Your First Massage
Discuss with the massage therapist any concerns you have about the upcoming session. It is important that you are comfortable during the massage, and that you know your options. Here are some commonly expressed concerns of newcomers to massage:
Modesty: In a standard massage session, you will be covered with a sheet. You may choose to be totally or partially unclothed. As each part of the body is being massaged, it is uncovered. Genital areas and women’s breasts are covered at all times. Many people prefer to wear underpants or shorts during a massage. The choice as to how much or how little you are clothed is totally yours.
Talking: Talking during a massage is optional. Some people prefer silence, especially if they are trying to reach a deeply relaxed state, while others like more social interaction. Always feel free to give the therapist feedback on anything causing discomfort. The therapist may request feedback from you, especially when addressing a specific physical problem.
Oil: Oil, lotion, creme, or other lubricant is commonly used to enable the therapist’s hands to easily move over the skin. Inform the therapist of any allergies you have which might be aggravated by the lubrication used. You may also inquire about removing the lubricant after the session if you are concerned that it may stain your clothing.
Make-up and Hair: Massage of the face, scalp, or neck may result in disturbing your makeup or hair style. Let the therapist know if this is a concern. The session may be modified to ensure that make-up and hair remain intact, or, depending on your wishes, that part of the massage may be left out altogether.

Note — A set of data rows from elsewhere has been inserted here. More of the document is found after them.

The rows below come in pairs that one turn or mirror swaps. Which row does each named row swap with?
The rows were stretched afterwards, more along some directions than others.
K843: [ -8  10  15 -14   5  16  -6 -13   2   0 -13   2   2 -16  12 -19   4  13
 -11 -25  -8  -1]
K731: [ -8  19 -13  -5 -13  17  -1 -20  -2 -19 -11  -5  15   8  28 -27  -2   4
   2   3   4  -4]
K677: [  9  15   8 -11   5  22  -6  -4 -18 -30  -6 -10   5 -13   2 -10  -3  26
 -14 -21  -8  14]
K211: [-17  17 -15 -17  -3  12 -15 -10 -12 -24   4 -22  12   0  17 -13 -19   9
  -1 -30  -4  12]
K227: [-24  23 -10  -1   0  16  -3 -26  -1 -36   8 -12  11 -11  24 -22 -18   7
 -19 -16   7  22]
K470: [-12  23   1  -3   1  18  -8 -19 -12 -18  -3 -25  10 -17  14 -34 -18   8
  -4 -19  -2  17]
K464: [ -4  17  -7  -3  -6  12  -1 -27  -7 -10 -13  -6  12   8  35 -33  -3   1
   2   0   2 -10]
K780: [-20  27  -2   3  -6  10  -3 -17  -9 -31   6 -16   9 -15  16 -22 -16   8
 -21 -23   0  16]
K898: [ -1  17  11   3  -9  21  -8  -5  -1 -28  -9   8  -5  -3   7 -12 -10   6
 -27  -7   3   9]
K368: [ 17  19   6  -1   1  22 -15 -16 -13 -27 -13  -9  -2 -12   5 -27   1  16
 -21 -23  -4   3]
K330: [-20   0 -15  -9 -11  10   4  -7  -6 -10 -12  -1  -7   7   4  -8  -4  24
   2   6  -8  11]
K382: [ 14  10   7 -11  -9  15 -15   8 -14 -22  -8  -1  -1 -12  10  -3   0  18
 -14 -29  -1   4]
K205: [  1  18 -11 -11  -4  13 -19  -7 -22 -17 -12 -25  14  -5  23 -22 -23   3
   1  -7   9  18]
K121: [ 11   9   4 -22   4  24 -11  -5 -15 -15  -7   3  -7  -1  10 -22  -7  24
 -20 -26 -16  11]
K644: [-16  10   9 -11   2   7   9  -2   0 -10 -20   1  -4 -15  -1  -4  -5  17
 -18 -26 -10   0]
K601: [-22   0  -8  -5  -6  12   3  -9  -7  -6 -15  -4  -9   4   9 -12  -2  24
   4   2  -4  17]
K850: [-22   1  -8  -8 -14   8   3  -4  -9  -5 -15   0 -10   4   3  -9  -2  27
  -3   5  -3  14]
K47: [-22   4  -1  -3 -11   7   5  -8   0  -5 -19   5 -13   4   7 -10  -1  20
   0   1  -8  10]
K262: [-18   3 -10 -10  -8  10  -2 -11 -15 -11 -16  -4  -8   7  14 -14  -4  25
  -2   4  -3  10]
K766: [ 11  12   1 -12 -12  14  -7   2 -16 -17 -20  -4  -8  -6  -8  -7   1  17
 -25 -13   3   3]
K804: [ 18   9   5 -17 -10  25 -11   7 -16 -17 -11  -3   0  -4  21  -9   8  29
 -19 -16  -6  17]
K666: [  4  16  -4   1 -13  14   0 -27  -9 -13 -14  -7  12   8  34 -26   0   4
  -1   6   5  -7]
K764: [-12  14   2  10  -9   9   3 -32  -9 -22  -4 -22  16 -14  24 -29 -17   6
 -24 -16  -5  14]
K343: [-17   3  -9 -14 -12   8  -3  -3  -3  -5 -15   3  -6   8   6  -8  -3  22
   6   4  -7   7]
K825: [-20  23 -12   0  -4  12 -14 -27  -3 -44   4 -25  19  -8  22 -29 -16   8
 -15 -16   4  18]
K292: [-10  16  -7  -8   3  24  -9  -3 -22 -28  -3 -21  21   7  37 -35 -15   3
  -4 -11  -5  19]
K65: [  1  11   2 -11   0  24  -5   3  -5 -27  -6   6  -5   7   2 -10  -2  16
 -27 -10  -4  12]
K226: [  2  13   0 -11  -2  10 -12  -9  -8 -32  -8  -7   1  -4  -2  -6  -4  18
 -20 -32  -5  -3]
K206: [-22  18   1   4  -5   6   1 -28  -2 -21 -13 -22  16 -22  19 -31 -21   8
 -13   2  -2  10]
K656: [-16   5 -12  -9 -15   8   2  -6  -9  -9 -11  -1  -4   7   8 -12  -4  27
  -1  -1  -6  16]
K968: [ -1  18  -7   0 -12  13  -7 -23  -5 -15 -13  -7  20   6  35 -30  -4   0
   5   6   8  -5]
K198: [ -8  18  -7   7 -10  11  -2 -26  -4 -12 -16  -9  13   6  31 -31  -1   0
   2  11   5  -4]
K191: [-21   1  -6 -15  -6  12   2  -7  -8  -2 -16   0 -10   8  12 -11  -3  23
   2   2  -5  13]
K853: [ -9  18 -20   2  -2  21  -6 -17 -11 -42   5 -22  22  11  38 -24  -6  -2
 -14 -23  -6  13]
K393: [ -4   9   1  -5  -6  22  -7 -20   3 -35 -10  -6   9  -2  16 -16   9  18
 -24 -29 -11   3]
K543: [-24  20  -2  -7  -4  14 -16 -29  -3 -17  -6 -14  19 -11  34 -37 -22   8
 -11 -31  -6  13]
K411: [ -7  19 -11   4 -17  13  -5 -25  -1 -24 -16  -5  20   9  32 -33  -2   1
  -3   7   4  -6]
K428: [ -2  14  12 -16   0  22  -4  -2 -17 -17 -17  -1  -3 -14  -1 -12  -5  20
 -17 -32  -8   3]
K68: [ -4  10   4 -14  -3  22   1  -6 -25 -31 -13  -6   9 -12  12 -18  -1  28
 -22 -31 -12   6]
K587: [-22   2 -12  -9 -12   8   3  -3  -7 -15 -10   0  -3   7   8  -4   1  24
   2  -4  -6  15]
K959: [-12  17   0 -14   5  21  -9  -4 -19 -31  -1 -27  25   6  23 -34  -8  18
  -8 -22  -8  24]
K768: [ -7  18  -7  -4 -18   9  -6 -30  -1 -16 -14  -5  20   7  30 -32  -5   3
  -2   0   3 -14]
K43: [ -7  23 -10   7 -14  14 -13 -20 -18 -21  -4 -21  22  -5  38 -19 -14  10
 -24  -5  10  20]
K661: [ -3  21  -2   4 -14  12  -3 -31  -6 -14 -12  -3  14   0  30 -34  -4   3
  -3   9   6  -3]
K167: [-12  22  -4   5  -3  12  -9 -20 -19 -16   2 -30  19 -18  11 -25 -17  18
 -16 -10   8  25]
K87: [-33  12 -13  11  -9   6 -15 -17   2 -28  -5 -16  23 -16  21 -21 -16   6
  -6 -11  -3  17]
K134: [-10  20  -4   0 -13   9  -2 -31   1 -16 -14 -10  22   7  29 -33  -4   5
   2   8   0  -6]
K832: [  5   8   8 -14   0  12   0  -5  -4 -18  -8   0   5  -8   6 -14  -5  21
 -20 -42 -15   8]

K825 is swapped with K428
K87 is swapped with K843
K68 is swapped with K227
K644 is swapped with K206
K804 is swapped with K43
K470 is swapped with K226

Pain: Whether you will feel any pain during a massage depends on many factors, including your physical condition, the reason for the massage, your pain tolerance, and the therapist’s technique. Discuss this before the message, and give feedback to the therapist during the session.
Tense muscles are often sore and may hurt a little when massaged. Sometimes soreness is delayed after a massage. This is a good sign that your body is ridding itself of toxins. Take a hot shower or bath, and drink plenty of water to help remove waste products flushed out during a massage. This is especially important after the first massage. The more massage you receive, the less likely you will experience post-massage soreness.
Length of the Session: Massage sessions generally last from 30 minutes up to 90 minutes. The amount of time depends on the purpose of the session, the therapist’s schedule, and the availability of your time and resources.
There are certain situations in which caution should be taken when receiving therapeutic massage. It is generally agreed upon that persons with uncontrolled high blood pressure, heart disease, recent surgery or fractures, phlebitis, fever, or infections (especially those that can be spread by skin contact, i.e., bacterial, viral, or fungal), need to consult their physicians for any restrictions on receiving massage. In other acute or chronic medical conditions, limited restrictions may apply, and in rare cases, massage should be avoided altogether. If in doubt, check with your doctor.
You may be asked to provide certain information to the massage therapist about your past and current health. This information is used to help plan the massage session, and to ensure your safety. Important information includes any major health problems you have, medications you are taking, allergies, state of pregnancy, and recent accidents or injuries. There may be a written form to fill out and more information may be requested if a specific health problem is being addressed.
The frequency of massage is dependent upon the individual person and their lifestyle. Some people have chronic conditions and require weekly massage in order to function on a day-to-day basis. Others may have a good exercise/stretching routine built into their schedules which allows them to hold the benefits of massage a little longer and therefore come on only once every two or three weeks. After your first massage be aware of how your body feels and the sense of relaxation that has come over you. When you start feeling tense or aching again it is time to reschedule your next massage session. Eventually, you will find a pattern and should schedule on a consistent basis to beat the stress, tension, and pain of everyday life before it can get a hold of you.
After a massage session, you should try and drink plenty of water. During the massage, blood is forced to go through your muscle tissue, and by doing so it picks up toxins and lactic acid. These will be floating in your bloodstream and could be deposited elsewhere in the body. Water will help you flush these toxins out before that can happen.